16.2 Each of the parties to this Agreement irrevocably submits for all purposes in connection with this Agreement to the exclusive jurisdiction of the Courts of South Africa.
17. Dispute Resolution
17.1 The Parties will attempt in good faith to resolve any dispute or claim arising out of or relating to this Agreement promptly through negotiations between their representatives.
17.2 If the matter is not resolved through negotiation and except for disputes relating to debt recovery, the parties will attempt in good faith to resolve the dispute or claim through an Arbitrator procedure.
17.3 The performance of obligations under the Agreement shall not cease or be delayed by the application of an arbitrator procedure pursuant to clause 17.2 above.
17.4 If the matter has not been resolved by an ARBITRATOR procedure within 2 months of the initiation of such procedure or if either Party will not participate in an ARBITRATOR procedure the dispute shall be referred to the Courts of England in accordance with clause 16.2 above.

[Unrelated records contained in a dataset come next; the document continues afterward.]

The same things were measured in two ways. Each way mixes the same 12 hidden numbers, adds some noise and spreads widely along 7 directions of its own, which tell nothing about the thing.
Some things both ways: the first way, then the second way.
[  5  -7  13   6   5  16 -25  -5   1   0   7  30  18 -38   4 -29 -25 -18
   0  53 -12  10 -13 -18   3  -7   7 -33  -7  -9]
[ 37   3 -14 -17  18  16  -3 -26 -20 -17  -9  10   0  28  28  -2  -4  12
  12 -23 -11  18  -9]

[ -2  24 -19  18   6  26 -31  -8  -7  -1   0  49  26 -18  -1  -8 -16   6
   8  33   5  -6   8  15 -17  16  19   4  -7  -1]
[  5  -2  -1 -34 -24 -10 -20  38  13  14  17 -28   0  10  11   2   2  -5
  31  10  26 -29 -17]

[ -5  61 -15 -13  -2   4 -20 -17  -1  25  -7   0   5  11   1   3  16   8
  29  -3  -2  26  13  29  45   8 -39  16  18  27]
[-12  15 -13 -11   4 -25  -1 -11 -20  -2   0 -32  17  22  22  -9 -14   2
 -12   1  12  20 -15]

[  7 -23   7 -10 -14  12 -17  -2 -12  15   9 -11 -15 -40   4 -45  -2   0
   5  21 -21  25 -22 -32  31 -25 -26 -36   4   9]
[ -5   5   4  25 -30  28  22   1   4 -28   8  -1  12  11 -33   5  -7  -9
 -13   3  30 -18  28]

[  9 -20   2 -19  -7  20   2   7   8  -2  -2  11  11 -30  -9  -9  14 -10
  10 -32  11  16 -21  -8 -13  -1 -19 -32   4  -3]
[  9   2 -11  -4  11  38 -14  16  16   2   0   4   8 -19  -4   4   4  13
   4   6 -15  -6   0]

[  1   2 -19   1  -6 -21 -20  23  24  -3 -20  33   9  -1  12  12  -8  25
  14  53  -9   6  31  21 -21   0  14  -6  -9  19]
[ -7  -8  -4  40   6 -24 -23 -15  11 -18   4  -7  18  -1 -18   4  -8  28
 -23 -23   7   3  -3]

[-33 -10 -23 -10  20  -6 -40 -27 -28  -3   2  21  -3 -50  18 -33  -6   9
   8 -19   9 -10   5 -25 -42 -21   1 -21  -1  -9]
[  3  -5  -6  48  20  35 -17 -48  21  11  30  12  -2   3  -5  18  32  36
  -1   3 -20  23  -7]

[ -9 -16   2  -4  -1  13 -32  -4  -7   3  25  14  11 -30  -7 -31 -25  15
  11  38  -6  12 -36 -19   7 -13   7 -41 -19   2]
[ -4 -12  12   9  15  22  14   3 -20 -16  17  -3  18  28 -28  -1 -13  -8
  -1  25  32 -19  39]

[-15  21 -30 -26  11   6  13 -19   7  25 -30  -2   1 -21 -22  -1  -2   3
  42  31 -23   6  12   7  -9 -34  -5  -1  -6 -21]
[-20   4  15  33 -16 -13  10  -2  13 -31  15 -23  15  13 -33  11  24   6
   4 -12  34  -2   8]

[  0   5  -1  -9   2  -7  18  -1  22   9 -13  -8  -5 -16   4 -18  24  24
  28  -2  -2  16  20 -15 -17 -22  -9 -18  11  -7]
[ 39   3 -15   3  21  41  -4  -5   8 -20 -23  -8  -4  29  25 -15 -21   4
  -2  -1  20  30  -4]

[ 11 -20  -9 -19 -16  28  -1   5 -17  18 -14  -9 -15 -39  -8 -24  11  -4
  18   3 -22  14 -17  -6  12 -26 -24 -18  -3  -6]
[ 18 -17 -17   5   4 -12  -3   6 -21 -20   7  -2  17  10  -3  -5 -43  -8
 -29 -16  22 -14  20]

[-19   4 -41 -28   0   2   7  10 -13  25 -21  -7  -6 -28 -32  18   1   3
  27  14 -15 -16  -4  23   2 -25  -3  24  -4   0]
[ 31 -22   0  -8  32  18 -12   2  -4  16  26   8   5 -10   4  15  17   5
  -5   4 -30  -7   2]

[-15  -1 -41  -8 -12  24  -5  16 -23  11 -11   3  -3 -27 -24  26   2  12
  20  -7 -11 -32 -17  14 -15 -13  20  22 -16 -11]
[-19  10   7 -18  -7  14   0  48   5   3  -9 -22  26   5 -21 -15  -7   9
  13  24  32 -27  -4]

[-10  23 -22  -4   3   8   3 -20  10  -2 -22  15   0  -6   0   9   3  34
  21 -22  11   7   8 -15 -24  -5 -19  -3   4  -9]
[-10  10  29  -7 -23   9 -10  22  10   5  11 -19 -17  18  24  36  20  16
  25  10  -6 -30 -30]

[  0 -27   9   8   2 -13 -10  10 -22 -20 -14   4 -12 -33  23  -4 -14  58
 -14 -27  21  -6  15   1 -27 -27  -8 -13  -9  15]
[-11  30   1 -26  12  25 -16  39  17 -10 -32  -1   4   1  27 -25 -22   4
  16  11   1   2 -16]

[ -7  17  13 -19   4 -31  12  17  18  10 -11 -23   1 -16 -15  -3   1  34
  32  40 -11  22   4  15  44 -19 -46  -3  13  28]
[ 12  -5   7  26  33   2 -11 -29   0  -8  -4  31  28   0 -26   0   2  20
   5 -11 -12   8  16]

[  6 -29  -8  -2  -6   5 -32  20 -36  19   8   6 -16 -33  14 -24 -17  10
 -23  42 -14  -5 -26  -5  28 -31  17  -7 -13  11]
[  3  -1  14 -31 -60 -28  -4   4   8   1  17 -24   5  -5 -29   2   7   5
  -3   3  20 -43  20]

[ 19  -1  -4 -16 -26  24   9  33  19 -15 -40  -5  13 -14 -21  32  11   6
  22 -13 -22  -3  32  40 -20  -6   7   3   0  12]
[ -4  35 -14  18  -7  -5 -18  -8   1 -39 -12  11  14  17 -14   0 -21   6
  16   5   9 -11 -31]

[  3   4  30  30  -2   4 -39 -13 -19   2  20  40  22 -35  20 -26 -40   0
  -7  64   0   6  16  30  -1   3  25   0 -16  15]
[  1  -8   8  58  44  21  -5 -39  23 -40 -29  16  -7  32  -2  -4   1  20
  19 -41  14  52   5]

[ -9  19 -32  10   1   4 -20  -9  -2   7  -6  37  15 -10   0  16 -13   8
   8   1  12 -14  21  22 -25   7  10  13  -2  10]
[-17  18  -3  -7 -10  19 -10  48  29   3  -8 -18  15 -20  -7  -6   0   1
  -1  21  11  -8 -13]

[ 11 -38  29 -29  -8  -7  25  22  25  -6 -10 -25  -4 -24  -4   3   5   2
  13 -13  -2  23  -1 -10  -8 -37  -5 -49  -5   1]
[ -1  15  -3 -15  -2  29  24 -13 -31 -42 -24  -8  -5  32  14  21   3  -9
  -8   2   0  23  -4]

[-15  17 -25 -24  -5  14 -17   0 -10  37   6   6  11  -8 -20   9  -2 -13
  33  17  -9 -11 -10  41   9 -13   8  22  -4   5]
[ -8 -22  24  44   6 -13 -11 -21  31  18  26 -34   7  -4  -2  28  26  35
  -4  -8  15  16  17]

[ -9   2  -7 -11   1  32  -1 -19   1   6  -8  13  14 -22 -12  15 -21 -13
  21  -6  -6 -12  -8  -2 -36 -25  27 -12 -19 -32]
[  6 -25  15   7 -11  -9   0 -21 -22 -11  -1   4 -17  35 -22  33 -28 -15
  -1  19  27 -22  13]

[ 22  -3  -3  -1 -27  17  -3   9 -11  10   3  11 -19  -9  10 -29  34  30
  -3   7  14  44   3   6  24  14 -17  15  11  29]
[ -7  -8  -9   0 -12 -10 -22  -4 -15 -54   1  10  -3  10 -33  18   0  26
 -16 -16   4 -26  -8]

[ -8  28   2 -18  -6   2  21 -13  21  12  -7 -17   8  -8 -22  17   7  11
  38 -15  -4  20 -15   0  17  -9 -30 -16  -2  -6]
[ 12   1   6 -15  42  15   3   6 -33  -4 -29   0  10  33  19  -1 -32  -7
  -8  22  -5   9 -10]

[  2  13 -20  -7  -9  -4  34  10  31  -3 -43   7   1  -7 -16  35   4  22
  18  27 -12   6  32  12 -27 -12  19  13  -8  -9]
[ 11 -17  19  37  -4   8 -10 -13   8 -43  -3  35  -9  12 -67  22   7   1
  -4  -9  -3 -32   2]

[-13 -14  -8   8   9 -19 -17  32   3 -20  -4  13  16 -29   8  24  -2  23
  13 -41  18 -38  10   7 -46  -7   2 -24  -2   7]
[ 20 -10  -1   4  24  34  -1 -13 -12  21   7  -8  16  17  29  20   6  18
   6   6 -16  13   2]

[  0 -18   3 -38 -10  -3  28  10   8  19 -17 -35 -25 -14  -8  -6  23  24
  31  -4 -10  27  -3  -5   9 -44 -21 -12   1  -1]
[  6  -1  -8 -10  10 -11 -29   1   0  -8 -29   3   3  -2  14  -4 -41  19
 -28   5   5   5  -2]

[-18  25 -30 -11  -2  16   5 -14   1  28 -19   7  -2 -12 -24  20 -23  -7
  36  67 -30  -4  14  15   2 -26  23  20 -16 -14]
[-24   3  20  47  14  18 -13  21  50  -7 -32  15  18 -12 -10 -22 -15  29
 -12 -21  20  17  14]

[ 12 -16  22 -16 -23   9 -14  10  16   5   6   3   6 -23  -1 -27  -3 -10
   6  43 -22  29   0   0  17 -10  -1 -15   9  20]
[ 46 -12  -5  21  -2  31 -18 -28  24   6  10  15 -34  12   6  27  -7  -9
  11   9  -4   1 -14]

[ -1  22 -17   7   2   0 -14   8  -1  11  -1  22  19  -7  -1  16  -1   7
   4  -6  14 -11   8  31  -4   9   6  11   1  15]
[ 40 -14 -18 -38  27 -16 -13  14 -18  19  -3 -26  21   6  21 -25 -35 -12
 -28  17  14  10   2]

Other things, the second way, with their names:
j_253: [  4  -3  22   2  31  58 -18  30  32  -8 -26  29 -18 -19  14  -7 -28   7
 -19  15 -18  -5  34]
j_582: [-30  -5 -12  49   5 -29 -19 -26  -5 -33  -2  10  30 -14 -42  22 -14  29
 -27 -21   5   2   6]
j_305: [ 16  -8  16  -5  16  33 -11   8  25  18 -12  -1 -14   3  26  -6   3  21
  -3  -4 -12  12   0]
j_630: [  7  11  38  29 -31  -1 -11  -6  15  -4  10  21  -2  24 -21  30  16  15
  18   2 -10 -47 -24]
j_560: [-39   6  10   7 -12  35   9  33  26 -24  -3  -4  -1 -16 -25  18  37  11
  17 -10  10   1   2]
j_6: [  5 -23   1  -6   0  16 -16  -2   5 -12   4  12 -15   8 -14  18   9   7
  23 -13  -5 -15   5]
j_177: [ 31  -5   4   8  12  10  -5  -8  11   5  -4   5  12  -5   1  -4  -4  20
 -18 -12  -3   7   6]
j_592: [ 31 -12  -7 -18   3  -1 -39   7  23  37  28 -26 -24  -4  62  17  -1  20
 -13  15  -1   8 -23]
j_225: [ 34  24   7   0  15 -21 -37 -20  28   2  -6   9   6 -18  23 -16 -22  35
 -14   4 -12   2  -2]
j_180: [  0 -27  -2 -20  11 -13 -11   8 -23 -16 -12  -5  -2  15  14   9 -21  11
  -9 -27   7  -1   7]
j_125: [  5   6  -5  -3  26  42 -13   8  30  -3 -17  -1 -10  -4  26  -3  25  19
  15 -15 -19  36 -19]
j_60: [-13  18 -20  -3   2   8   4  12 -15 -19  -8   0  28   9 -17 -12 -18   0
   0   6  21  -4 -10]
j_953: [  8 -24 -28  -4  40   4 -19  18  -2  -5 -18  -2   9 -13 -11 -18 -42  -6
 -30   1   9  15   5]
j_873: [ 40  -5 -22 -30  26  44 -16  22   4  11  -6  28 -11 -12   0 -24 -32 -22
  -6  15 -28 -16  -3]
j_136: [  9  20  14   8 -38 -34 -17 -46  -2 -16  16  12  21  -8 -30  23  17  53
 -20   1  -2 -28   4]
j_708: [  6  19  13 -22  -9   1   8  24   4 -22 -14 -38   0  26  20   1   8   8
  -5  13  40  13 -17]
j_234: [  8 -19  -6  -3   1  -2  28   6 -25 -28  14 -33  -2  10 -11  23 -11 -35
 -13  -6  28   4  25]
j_794: [-13   5  15 -18  -4 -18   1  37   1 -32  -3 -30  32  12 -20 -19  -4  12
  22  -7  46 -23  25]
j_395: [ 15   6  -6 -28  16  64   7  27  12   7 -24  -8 -18   3  39  -6 -11 -17
  -1  15 -12  23  -2]
j_786: [ 50 -12  -4 -14  10  10  -7  20  13  24  16 -37 -12  15  42 -12 -29 -17
  -6  10  20  -2  -4]
j_198: [ -5  -3   6  15 -33   9  13 -22  -5 -28  10 -21  -9  13  -7  30  -1  13
  -3 -19  13 -13  21]
j_300: [-20  25 -37 -40  -8 -15 -18  -6 -27 -16 -31  -4  16  15  16  -4 -21  -5
  21  -1  -7  15 -32]
j_565: [-10 -13  18  41   7 -29  12  -5  13 -19  11 -39  23   9 -27   1  20  19
 -14 -33  33  15   8]
j_518: [  3 -29  -7 -16   8  52   8  24   6  14  20 -20   2  11   6   7  43  -3
  19  -8   0  13   6]
j_464: [  6 -30   3  20  -5   4  -8  25  24  15 -12 -30  12   7 -12   6 -16  10
   6 -10  38  -3  -3]
j_499: [ 21   9  -3 -41  -8  -2 -10  28   6  18  -7 -43  -1  14  42  -5  -9  -5
  -3  25  21   8 -25]
j_800: [ 12 -10   6  -1   8   3   5  12  -2  -5   0 -42  -7  23  34  19  -1   7
   0  -9  24  14  -9]
j_240: [ 16  -6   1   3  44  17 -23  -7   9  -1 -20  12  11   0  12 -23 -11  42
 -20 -11  -8  22   7]
j_975: [ 41 -17  22  51 -12 -13  -9 -39  20  -4  28  -4  -9  24  -1  30 -12   3
   0  -4  25 -13  16]
j_186: [ 62 -22 -32 -17  14 -10 -28  -6 -15   5  -2  -1  -9   5  22  -2 -58 -12
 -33   3  -1  -6 -10]
j_542: [  5  25 -10 -31 -12  36  -5   3 -13 -32 -40  22  -8  14 -12  28  15   1
  45   0 -30 -10 -45]
j_353: [ 54 -13 -17   5  41   5  -4   4  -7  -8   3   2  22   4  -1 -27 -34 -14
 -29  -7   8   8  11]
j_872: [ -6  21 -13 -22  -1  19  -6  24  -6 -22 -34  14  29 -15 -28  -4   8  12
  -4  -2 -24  -7 -24]
j_146: [ 41   9  14   5 -10   3  -8  -6  33  32  26 -27   2 -12  21  10  24  27
  -7   3  -9  -4 -16]
j_178: [ 32  31   3 -22  32  35  -8   6 -21 -25 -16  23  14  17  13   5 -11   9
  21  31 -16 -14 -12]

Some of these things the first way, each followed by its name:
[ -8  18 -38   8   9  -5   3 -10 -13  14 -34  18   0 -30   1  10  -1  21
   7 -23   4 -27  28  16 -32 -14 -14  22   8  -5]
j_353
[-13  23 -21   1  16   5  -8 -16   1  10 -13  30   6 -14   2  -7  -8  15
  23  44   0   6  13   1 -17 -11  10   2 -10 -16]
j_6
[ -3 -18   1  13   1  19 -40 -14 -12   0  23  63  21 -31   8 -18 -44 -14
 -15  52  19   6  -6   2 -20   8  24 -11 -15   9]
j_560
[  6  -5  -1  17  -3 -10 -26   4  -9  -4  -1  45  15 -26  22  -1 -15  14
 -18   5  20  -2   3  19 -17  12  -4   2  -5  15]
j_565
[  1  -6 -23 -36  -8  -7   9  42  37   5 -26  -4  -3  14 -18  25   3  19
  13  40 -19   5  10  -3   6 -26   9   5  14  20]
j_136
[ 10 -41  15 -24  -6   9 -16  -1  -6  10   1   4  -3 -35   0 -37 -28  10
 -17  27 -11  20 -29 -18  11 -39  -8 -30  -3   7]
j_225
[ 13 -11   9 -19  -7  25  21  -1   6  -1 -29 -16   4 -34 -10  -5  16   8
  16 -61  -4  -3   6  -2 -30 -30 -22 -17  14 -15]
j_975
[  0  10   0 -16  -5  13  31 -15  -6  20  -3 -20 -13 -18 -12 -14  29  26
  14 -45  21  19   1  -2   7 -18 -27  16  20   2]
j_708
[ -3  39 -16  17  -6   1 -11  -2  16  18   5  34  18  -4   4   3  12   2
  34  30   1   3   5  14  -1  24  -9  12   4  -1]
j_464
[  5 -12   2 -10 -15 -13 -18  14   5   8   4  23   1  -9  12  -6   0  16
   4  32   8  26   2  22   6   3  -6  -1  -6  29]
j_953
[  4 -12 -11 -33 -14  19  -4  -2   7  13 -14   0  -5 -28 -18 -11  -7 -18
   9  49 -34  31 -28 -20  24 -21  -2 -24 -12  -8]
j_873
[ 13 -33  -3 -17 -21   2 -15  35  11  -5  -3  15   8 -23  -3   6  -2  -5
 -20  -5  -4  -2 -19  -3  -3  -2  -1 -11   9  21]
j_146
[ -7 -27 -18 -34 -17  -6 -13  31  -2  12  -5  -5 -19  -7  -4  -8  11  30
  15  31  -9   9  13  14  -2 -27  13  16   5  32]
j_592
[ -8 -42  10 -18   3  -5  -1  -3  -9  -1   1  -5 -16 -47   9 -24 -10  13
  -4  10  -3  16 -29 -43  -9 -39   3 -42 -19 -18]
j_305
[  5 -13  10   9 -16   4 -35   9  -8   8  25  25  10 -14  12  -3 -28  -9
 -15  31   3   4  -3  15  12   0  23 -10  -9  28]
j_395
[  1 -15  11 -26  -5  12   3  26   9   3  15  -9  11 -38 -26 -17  20 -26
  31  36 -12  30 -30  -1  26   0   4 -39 -14  -3]
j_518
[-13  36   4  -9  22 -17  -3 -16 -11  15 -20 -21  -5 -29  10 -22  14  21
  45   2  -5  17  27  11  21 -29 -46 -17   7   2]
j_300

18.1 This Agreement together with the Service Order Form and GamCo Rules and Regulations shall constitute the entire agreement and understanding between the parties in respect of the subject matter of this Agreement and supersedes any prior or contemporaneous agreement whether written or oral. Any changes modifications or amendments to this Agreement to be binding must be signed by an authorised officer of both parties. This Agreement does not supersede or terminate any non-disclosure or confidentiality agreement in existence between the parties
18.2 If any of the provisions of this Agreement are found to be void or unenforceable it shall be deemed to be deleted from this Agreement and the remaining provisions shall continue to apply. The parties shall negotiate in good faith in order to agree the terms of a mutually satisfactory provision to be substituted for the provision found to be void or unenforceable
18.3 The Customer may not sell assign or transfer its rights or delegate its duties under this Agreement either in whole or in part without the prior written consent of GamCo and any such attempted assignment or delegation without such consent will be void. GamCo may assign this Agreement in whole or in part and may also delegate the performance of certain Services or Supplemental Services to third parties including GamCo’s wholly owned subsidiaries. This Agreement will bind and inure to the benefit of each party’s successors and permitted assignees
18.4 Except as otherwise expressly provided within the Agreement no notice or other communication from one party to the other shall have any validity under the Agreement unless made in writing by or on behalf of the party concerned
18.5 Any notice or other communication which is to be given by either party to the other shall be given by letter or by facsimile transmission or electronic mail confirmed by letter. Such letter shall be delivered by hand or sent pre-paid by first class registered or recorded delivery post addressed to the other party. If the other party does not acknowledge receipt of such letter or item of electronic mail and the relevant letter or item of electronic mail is not returned as undelivered the notice or communication shall be deemed to have been given 3 working days after the day on which the letter was posted or item of electronic mail is sent. Facsimilie transmission shall be deemed to be made when sent provide it is properly address to the correct number and the sender obtains an error free transmission report.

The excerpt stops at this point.